By the time I hit the locker room, the guys are already loud. Murphy’s holding court, telling some story about a disastrous fan meet and greet. Jacko’s chuckling in the corner, Dylan and Jonno shaking their heads like they’ve heard it all before.
Normally, I’d slip right into the rhythm. Throw a chirp back, laugh, let it wash over me. But today, as soon as I sit down, I can feel the subtle shift.
Murphy’s eyes flick my way. His grin falters. A couple of the younger guys exchange glances, mutter something low. It’s not outright hostility, it’s worse. It’s hesitation. Like they don’t know if I’m still one of them, or something separate.
The fallout from Chloe in the showers is still hanging in the air. Nobody says her name, but she’s there. A ghost in every sidelong glance.
“You good, Taylor?” Chris, one of the rookies asks, tone too careful.
“Peachy,” I say flatly, yanking my jersey over my head.
The silence that follows says it all.
Murphy grunts something incoherent but I let it slide. Anything to avoid lighting the fuse.
That’s when Jacko speaks. Calm, steady, the way only he can. “He’s still Ollie. Still the guy who’ll drop gloves before you even finish asking. Stop acting like he grew horns.”
The words hit me square in the chest. My throat tightens.
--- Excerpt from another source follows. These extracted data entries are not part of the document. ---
Below are the code and all the weights of a small trained network. Each question names an input and a target symbol and asks about switching units off, where a switched-off unit gives its printed mean instead of its output.

import numpy as np


def w(rows, s, z=0):
    codes = np.array(rows[::2]) - 128.0
    scale = np.full(codes.shape[1], s)
    scale[-1] = z or s
    return codes * scale


def norm(h):
    return h / np.sqrt((h * h).mean(-1, keepdims=True) + 1e-5)


def f(y):
    return np.maximum(y, 0)


def softmax(a):
    e = np.exp(a - a.max(-1, keepdims=True))
    return e / e.sum(-1, keepdims=True)


def log_softmax(a):
    a = a - a.max(-1, keepdims=True)
    return a - np.log(np.exp(a).sum(-1, keepdims=True))


def net(x, mask):
    ids = ['βγδεζλμπστψω'.index(c) for c in x.split()]
    T = len(ids)
    res = E[ids] + P[:T]
    q, k, v = (norm(res) @ M[0].T for M in (Q, K, V))
    z = softmax(np.where(np.tri(T) > 0, q @ k.T / 2**0.5, -1e9)) @ v
    res = res + np.where(mask[0], z, O[0][:, -1]) @ O[0][:, :-1]
    y = f(norm(res) @ A[0][:, :-1].T + A[0][:, -1])
    res = res + np.where(mask[1:9], y, B[0][:, -1]) @ B[0][:, :-1]
    return log_softmax(norm(res)[-1] @ U[:, :-1].T + U[:, -1])


Q, K, V, O, A, B = {}, {}, {}, {}, {}, {}
E = w([
[121,126,55,168,162],'β',
[254,118,68,140,214],'γ',
[133,82,143,84,100],'δ',
[112,166,185,160,121],'ε',
[196,116,49,114,81],'ζ',
[107,157,123,161,153],'λ',
[134,37,13,99,118],'μ',
[111,135,108,166,161],'π',
[151,117,167,173,132],'σ',
[112,128,229,140,132],'τ',
[137,154,98,132,151],'ψ',
[130,83,208,78,138],'ω',
],0.0068)
P = w([
[36,36,30,53,49],'0',
[65,40,7,60,80],'1',
[73,55,17,56,86],'2',
[75,69,26,62,95],'3',
[80,74,33,64,102],'4',
[90,76,44,63,108],'5',
[88,77,52,65,114],'6',
[95,80,56,62,116],'7',
[101,81,65,65,117],'8',
[102,79,70,64,124],'9',
[100,85,71,61,125],'10',
[102,85,77,57,131],'11',
[102,87,77,55,132],'12',
[108,88,81,56,137],'13',
],0.0021)
Q[0] = w([
[120,254,22,246,139],'head 0',
[37,166,199,3,163],'head 0',
],0.0056)
K[0] = w([
[54,146,1,33,135],'head 0',
[63,227,205,208,96],'head 0',
],0.0063)
V[0] = w([
[143,119,189,254,89],'head 0',
[185,27,150,135,151],'head 0',
],0.0036)
O[0] = w([
[158,123,4,129,156,2],'head 0',
[63,51,104,161,106,151],'head 0',
],0.0045,0.002)
A[0] = w([
[135,106,207,91,156,104],'neuron 0',
[204,110,21,146,63,150],'neuron 1',
[73,156,247,153,83,41],'neuron 2',
[66,118,72,150,112,231],'neuron 3',
[253,125,95,99,154,101],'neuron 4',
[166,150,148,242,198,252],'neuron 5',
[107,173,209,84,137,109],'neuron 6',
[71,82,167,153,92,162],'neuron 7',
],0.0053,0.0027)
B[0] = w([
[148,191,96,161,103,198],'neuron 0',
[93,172,204,126,144,242],'neuron 1',
[254,115,91,141,180,205],'neuron 2',
[182,171,129,175,160,255],'neuron 3',
[143,94,128,206,88,199],'neuron 4',
[10,127,129,80,92,221],'neuron 5',
[50,81,141,141,102,232],'neuron 6',
[141,222,93,159,179,221],'neuron 7',
],0.006,0.003)
U = w([
[140,134,135,124,130,7],'β',
[148,36,151,216,144,84],'γ',
[153,196,59,66,70,63],'δ',
[183,71,149,70,76,211],'ε',
[182,180,191,173,39,117],'ζ',
[147,134,134,123,129,27],'λ',
[21,154,143,136,130,198],'μ',
[163,229,89,182,186,191],'π',
[149,68,22,97,180,117],'σ',
[134,121,139,11,156,177],'τ',
[144,129,133,128,127,3],'ψ',
[162,137,247,103,209,59],'ω',
],0.014,0.0041)

Each question gives the input, a string of symbols that net reads in full, and the target symbol t.
The units are the heads (2 rows each of Q, K, V and O) and the neurons (one row each of A and B). Each row of codes is followed by its name. A weight is (code - 128) times the scale printed after its matrix; where a second scale follows, it is the last column's (O, A, B and U).
mask holds one flag per unit, heads first, then neurons. A switched-off unit (its flag False) gives its mean, the last column of its rows in O or B, instead of its output. The means were averaged over made-up inputs and are rounded, as every weight is.
A unit's drop is (log p(t) with every unit on - log p(t) with that unit switched off) / (log p(t) with every unit on - log p(t) with every unit switched off).
The circuit of an input: a set's keep is (log p(t) with only the set's units on - log p(t) with every unit switched off) / (log p(t) with every unit on - log p(t) with every unit switched off). Starting from all 9 units, units are removed one at a time, each time the one whose removal leaves the highest keep (on an exact tie, the one counted first), for as long as the keep stays at least 0.8.
units of the circuit, in order: the units of the circuit, biggest drop first
unit that matters most: the unit with the biggest drop
top k neurons: the k neurons with the biggest drops, biggest first
drop of u: that unit's drop, to one decimal
input ψ σ ω τ ω ψ, target μ: units of the circuit, in order -> (head 0; neuron 6)
input ψ ω ε, target π: units of the circuit, in order -> (neuron 2)
input σ γ σ λ ω ω ζ ζ ω, target σ: units of the circuit, in order -> (head 0; neuron 1)
input γ ψ ζ β ω ω ζ δ ψ τ λ γ ζ, target ζ: units of the circuit, in order -> (neuron 1; neuron 4)
input π ψ λ ζ π ψ λ δ, target δ: top 4 neurons -> (neuron 0; neuron 7; neuron 1; neuron 5)
input ψ σ ω λ γ ω β ψ ψ ε δ ω ε, target μ: units of the circuit, in order -> (neuron 5; neuron 6)
input σ σ ψ γ τ ζ γ ψ β ω ε ψ λ β, target μ: units of the circuit, in order -> (neuron 5; head 0)
input ω ζ π ψ σ ψ γ ψ π ψ ω ω σ, target μ: top 3 neurons -> (neuron 5; neuron 2; neuron 3)
input β τ τ σ ε π ζ β γ β, target μ: top 4 neurons -> (neuron 5; neuron 2; neuron 7; neuron 1)
input τ ψ ψ τ ω ω ζ τ ζ ζ ψ σ, target π: top 4 neurons -> (neuron 7; neuron 6; neuron 2; neuron 1)
input ε τ ψ γ λ γ ψ, target μ: units of the circuit, in order -> (head 0; neuron 6; neuron 7)
input ω σ λ γ ω τ τ τ ψ ζ δ, target τ: top 4 neurons -> (neuron 1; neuron 2; neuron 6; neuron 0)
input λ β σ ζ λ λ λ σ, target μ: top 3 neurons -> (neuron 5; neuron 2; neuron 0)
input ω γ λ π ψ ω λ ω ω ψ ω τ γ π, target μ: units of the circuit, in order -> (neuron 5)
input ω λ γ π ψ ζ ζ ψ σ μ ω π ω ε, target π: top 2 neurons -> (neuron 2; neuron 1)
input σ τ λ δ ω ε γ τ ε λ, target μ: top 2 neurons -> (neuron 5; neuron 7)
input ψ σ γ τ λ τ ε β π π ψ λ ω ω, target ε: top 2 neurons -> (neuron 1; neuron 5)
input ζ λ μ ψ μ μ π ε δ μ π ζ ε, target μ: top 3 neurons -> (neuron 5; neuron 6; neuron 3)
input λ ζ ζ δ, target δ: top 2 neurons -> (neuron 7; neuron 1)
input σ π ε τ ω ψ δ, target τ: unit that matters most -> neuron 1
input λ ω γ π ε ω ω, target ε: drop of neuron 4 -> 0.2
input ζ ζ ω τ ζ ω, target τ: drop of neuron 2 -> 0.3
input σ τ π γ, target γ: drop of neuron 4 -> 1.3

I keep my head down, taping my stick like nothing’s wrong, but inside, I’m clinging to that lifeline.
Because Jacko’s right, I am still me. And he’s the only one who seems to remember it.
Practice is ruthless. Coach doesn’t let up, running us through relentless skating drills, puck battles, full-contact scrimmages that leave my lungs burning. Every stride pulls at my hip like a warning bell, but I push harder, trying to drown out the noise in my head.
Murphy chirps me from the bench, something about skating like a pensioner, but I tune him out. My focus is narrowed, laser-sharp, because if I let it slip, I’ll think too much. About contracts. About secrets.
By the time practice ends, my shirt is plastered to my skin, legs trembling with exhaustion. Jacko claps me on the shoulder as we head toward the showers.
“Good grind today,” he says, his way of telling me he saw me hurting but pushing through anyway.
“Yeah,” I mutter, forcing a smile.
Later, when the room is quiet, I find myself alone on the bench, lacing and unlacing my skates just to keep my hands busy. The echo of Mia’s words won’t leave me. Find your anchor.
I pull my phone from my bag, hesitating only a second before tapping out a message.
Ollie: You’re my favourite complication. Don’t run, yeah?
The dots appear almost instantly.
Chloe: Complication, huh? That’s romantic.
Ollie: You know what I mean.
Chloe: I do. And I’m not running.
My chest eases for the first time all day. I tuck the phone away, shoulders sagging with something that almost feels like relief.
Tomorrow will bring more drills, more noise, more secrecy. But right now, I’ve got an anchor. And that’s enough.